Telefon, bilgisayar ve tablet gibi ekranlara maruziyetin artmasıyla birlikte göz kuruluğu toplumda yaygın bir sorun haline geldi. İstanbul Üniversitesi İstanbul Tıp Fakültesi Göz Hastalıkları Anabilim Dalı’ndan Dr. Öğr. Üyesi Semih Çakmak ve Beyoğlu Göz Eğitim ve Araştırma Hastanesi’nden Op. Dr. Gülay Yalçınkaya Çakır, kuru göz hastalığının yaygınlaşan etkilerine ve korunma yollarına dair önemli uyarılarda bulundu.

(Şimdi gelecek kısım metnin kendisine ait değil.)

Below are the code and all the weights of a small trained network. Each question names an input and a class and asks about switching units off, where a switched-off unit gives its printed mean instead of its output.

import numpy as np


def w(rows, s, z=0):
    codes = np.array(rows[::2]) - 128.0
    scale = np.full(codes.shape[1], s)
    scale[-1] = z or s
    return codes * scale


def f(y):
    return y / 2 * (1 + np.tanh(0.7978845608 * (y + 0.044715 * y**3)))


def log_softmax(a):
    a = a - a.max(-1, keepdims=True)
    return a - np.log(np.exp(a).sum(-1, keepdims=True))


def net(x, mask):
    res = np.array(x, float).reshape(1, 5) / 4 @ E
    y = f(res @ A[0][:, :-1].T + A[0][:, -1])
    res = res + np.where(mask, y, B[0][:, -1]) @ B[0][:, :-1]
    return log_softmax(res[-1] @ U[:, :-1].T + U[:, -1])


A, B = {}, {}
E = w([
[157,101,131,133,112,61,113,181,124,138,114,120],'x0',
[243,139,114,81,131,225,177,171,90,35,192,183],'x1',
[150,146,39,90,158,147,57,254,182,128,205,96],'x2',
[133,163,96,108,59,75,127,168,137,150,128,179],'x3',
[156,116,119,122,141,109,99,147,136,125,121,107],'x4',
],0.0083)
A[0] = w([
[147,162,126,118,143,152,142,170,108,125,133,143,2],'n1',
[111,138,129,76,149,118,165,167,121,95,153,130,3],'n2',
[141,198,103,128,56,65,104,141,131,135,105,190,38],'n3',
[222,101,113,117,142,157,167,154,104,64,164,213,186],'n4',
[149,216,73,47,33,127,132,175,186,221,254,124,254],'n5',
[222,152,170,101,119,127,129,141,206,115,146,188,6],'n6',
[62,117,104,215,113,116,107,142,203,207,89,119,47],'n7',
[100,134,61,108,146,144,48,161,160,120,173,125,13],'n8',
[224,112,57,84,201,173,74,202,210,155,182,90,240],'n9',
[37,84,181,237,208,61,30,113,206,131,111,68,254],'n10',
],0.0064,0.0028)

Göz Kuruluğu Artıyor Ekran Süresi Ve Yaşam Tarzı Hastalığı Tetikliyor (2)

“Göz kuruluğunda sayı da şiddet de artıyor”

Dr. Semih Çakmak, özellikle pandemi sonrası ekran karşısında geçirilen sürenin ciddi oranda arttığını ve bu durumun göz sağlığı üzerinde kalıcı etkiler yarattığını vurguladı.
“Göz kuruluğunu geçmiş yıllara kıyasla ciddi bir sorun olarak değerlendiriyoruz. Hem hasta sayısında hem de şikayetlerin şiddetinde belirgin artış var. Artık çok küçük yaşlarda bile bu problemi görebiliyoruz. Gözlerde kızarıklık, batma, kaşıntı ve yanma gibi belirtilerle yaşam kalitesi ciddi şekilde etkileniyor,” dedi.

Dr. Çakmak, havuz ve deniz kullanımı sonrası da alerjik reaksiyonların artabileceğini belirtti ve özellikle alerjik bünyeye sahip bireylerin tatil döneminde göz damlalarını yanlarında bulundurması gerektiğini söyledi.

“Botoks ve bazı ilaçlar kuru gözü tetikleyebilir”

Op. Dr. Gülay Yalçınkaya Çakır ise göz kuruluğunun üç tipte görüldüğünü açıkladı: “Birincisi gözyaşı üretiminin azaldığı durum, ikincisi gözyaşının buharlaşmasının hızlandığı evaporatif tip, üçüncüsü ise her ikisinin birlikte görüldüğü miks tip. En çok karşılaştığımız tip ise miks tiptir.”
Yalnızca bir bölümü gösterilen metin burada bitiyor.